Fra le uscite delle tornate di giugno e agosto, ben cinque titoli ci riguardano da vicino. Procedendo per numero di elementi (nonché, casualmente, in ordine di uscita) partiamo dal trio che firma Underflow, cioè il pianista bolognese Nicola Guazzaloca, il sax-clarinettista inglese Tim Trevor-Biscoe e il violista serbo Szilàrd Mezei, impegnati per un’oretta (sei brani) in un’improvvisazione senza rete, servita comunque da un senso della forma palpabile, tra momenti quasi cameristici e sezioni più crude e nervose. Sempre in trio è Telegraph, frutto dell’interazione fra Giovanni Francesca, chitarra, Dario Miranda, basso, e Aldo Galasso, percussioni. Non disdegnando l’uso dell’elettronica, i tre confezionano un album decisamente più composto, non di rado incline a suggestioni rockeggianti (peraltro non senza tratti originali), una pensosità ora scura e ora più sognante che non manca qua e là di evocare atmosfere care a un Bill Frisell.

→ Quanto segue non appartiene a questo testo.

Below is a small trained network, with its code and all its weights. Each question gives an input and a class and asks what happens when units are switched off, that is, made to give their printed mean instead of their output.

import numpy as np


def w(rows, s, z=0):
    codes = np.array(rows[::2]) - 128.0
    scale = np.full(codes.shape[1], s)
    scale[-1] = z or s
    return codes * scale


def norm(h):
    return h / np.sqrt((h * h).mean(-1, keepdims=True) + 1e-5)


def f(y):
    return np.maximum(y, 0)


def log_softmax(a):
    a = a - a.max(-1, keepdims=True)
    return a - np.log(np.exp(a).sum(-1, keepdims=True))


def net(x, mask):
    res = np.array(x, float).reshape(1, 2) / 4 @ E
    u = 0
    for l in range(3):
        y = f(norm(res) @ A[l][:, :-1].T + A[l][:, -1])
        res = res + np.where(mask[u : u + 5], y, B[l][:, -1]) @ B[l][:, :-1]
        u += 5
    return log_softmax(norm(res)[-1] @ U[:, :-1].T + U[:, -1])


A, B = {}, {}
E = w([
[246,120,165,128,119,83,132,95,112,193,197],'x0',
[79,197,99,94,164,78,106,134,88,226,148],'x1',
],0.012)
A[0] = w([
[162,91,107,178,70,171,185,105,214,91,112,113],'L0N1',
[103,254,12,128,193,117,123,145,45,81,70,112],'L0N2',
[53,181,18,136,198,141,116,161,102,134,121,113],'L0N3',
[20,167,51,47,143,243,76,131,56,88,72,252],'L0N4',
[214,77,94,224,139,192,173,126,211,119,26,203],'L0N5',
],0.0069,0.0012)
B[0] = w([
[3,99,209,178,98,164,96,121,114,157,149,223],'L0N1',
[77,64,143,147,42,206,101,180,99,184,193,215],'L0N2',
[1,108,197,101,104,178,107,173,115,106,184,218],'L0N3',
[193,51,152,200,197,100,96,123,139,139,157,254],'L0N4',
[33,109,104,215,123,190,112,118,93,148,110,238],'L0N5',
],0.01,0.0093)
A[1] = w([
[55,118,28,186,140,173,85,98,122,139,11,251],'L1N1',
[142,172,193,82,144,122,131,155,87,84,120,111],'L1N2',
[55,136,145,131,55,172,96,176,28,115,202,210],'L1N3',
[133,152,132,89,197,127,198,83,166,198,96,149],'L1N4',
[216,193,38,3,151,166,142,109,170,176,119,124],'L1N5',
],0.0057,0.0018)
B[1] = w([
[222,68,131,69,72,132,100,187,139,182,137,186],'L1N1',
[99,86,145,33,140,114,189,94,89,126,133,128],'L1N2',
[104,62,94,189,145,225,217,215,181,157,150,250],'L1N3',
[229,81,128,110,84,159,104,114,168,93,135,141],'L1N4',
[135,106,102,124,48,77,1,136,159,81,143,146],'L1N5',
],0.0091,0.012)
A[2] = w([
[178,102,135,231,151,253,201,117,150,123,197,138],'L2N1',
[76,158,51,109,149,150,139,113,119,160,171,129],'L2N2',
[48,157,96,117,148,167,99,101,102,196,141,251],'L2N3',
[187,122,135,135,97,83,147,80,99,157,116,212],'L2N4',
[143,115,121,111,123,221,145,159,186,104,87,108],'L2N5',
],0.0073,0.0017)
B[2] = w([
[103,153,156,186,213,121,119,170,109,152,93,253],'L2N1',
[172,32,148,150,72,241,132,80,166,31,179,144],'L2N2',
[40,1,163,231,141,87,206,152,143,113,55,177],'L2N3',
[63,151,90,43,144,102,174,160,203,105,65,151],'L2N4',
[168,143,65,9,62,199,117,201,141,142,191,168],'L2N5',
],0.0081,0.015)
U = w([
[194,159,70,60,65,141,121,105,180,119,148,144],'0',
[43,81,159,202,118,219,151,163,119,175,160,173],'1',
[99,245,85,121,143,165,186,29,16,53,117,4],'2',
[130,254,139,89,188,126,160,56,110,182,63,98],'3',
],0.0091,0.0032)

Each question gives the input, the list of numbers given to net, and the class t.
The units are the neurons (one row each of A and B). Each row of codes is followed by its name. A weight is (code - 128) times the scale printed after its matrix; where a second scale follows, it is the last column's (A, B and U).
mask holds one flag per neuron, layer by layer. A switched-off neuron (its flag False) gives its mean, the last column of its row in B, instead of its output. The means were averaged over made-up inputs and are rounded, as every weight is.
A unit's drop is (log p(t) with every unit on - log p(t) with that unit switched off) / (log p(t) with every unit on - log p(t) with every unit switched off).
unit that matters most: the unit with the biggest drop
top k neurons: the k neurons with the biggest drops, biggest first
k most important neurons of layer l: the k neurons of layer l with the biggest drops, biggest first
drop of u: that unit's drop, to one decimal
input [7,0], class 0: unit that matters most -> L0N5
input [7,5], class 0: top 2 neurons -> L0N1, L0N5
input [8,7], class 3: top 3 neurons -> L0N2, L1N3, L0N3
input [5,-1], class 3: 2 most important neurons of layer 1 -> L1N3, L1N1
input [8,6], class 0: 2 most important neurons of layer 0 -> L0N1, L0N5
input [4,-1], class 3: 2 most important neurons of layer 1 -> L1N3, L1N1
input [8,1], class 0: 3 most important neurons of layer 0 -> L0N5, L0N1, L0N3
input [4,5], class 0: drop of L0N2 -> 0.9
input [7,2], class 0: drop of L0N1 -> 0.5
input [3,1], class 0: drop of L1N3 -> 0.3
input [4,3], class 0: drop of L0N2 -> 0.9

Due anche i dischi in quartetto. Il primo, Entrance, vede all’opera il Tran(ce)formation Quartet, largamente polistrumentale e in un brano, Addio Solo, ampliato a nonetto. Lo scheletro compositivo, qui, è ancor più nitido, nel segno di un descrittivismo che non disdegna inflessioni orientaleggianti e iterative. E c’è poi il quartetto guidato dal pianista Arrigo Cappelletti (foto sopra) e dal sassofonista Giulio Martino (più basso e batteria) che firma Misterious, tutto coperto da temi dell’illustre pianista comasco. Vi si respira un’aria tutto sommato alquanto classica, in rapporto alla “storia” di Cappelletti, più libero (e interessante) nei momenti in trio (tipo Uncertainty).

Chiudiamo con un album decisamente più composito ed eterodosso, Musica Lontana, che coinvolge, lungo sentieri appunto molto frastagliati, un sestetto (spesso smembrato) greco-pugliese in cui figurano fra gli altri il sassofonista-poeta Vittorino Curci, la vocalist Georgia Sylleou e il pianista Sakis Papadimitriou. Tra musica di varia provenienza e poesia detta, un profondo senso di ancestralità vi convive con turgori di marca free, non senza momenti più asciutti, quasi elegiaci, cameristici. Sul piano solistico, non si può non citare la prova del flautista Vincenzo Mastropirro.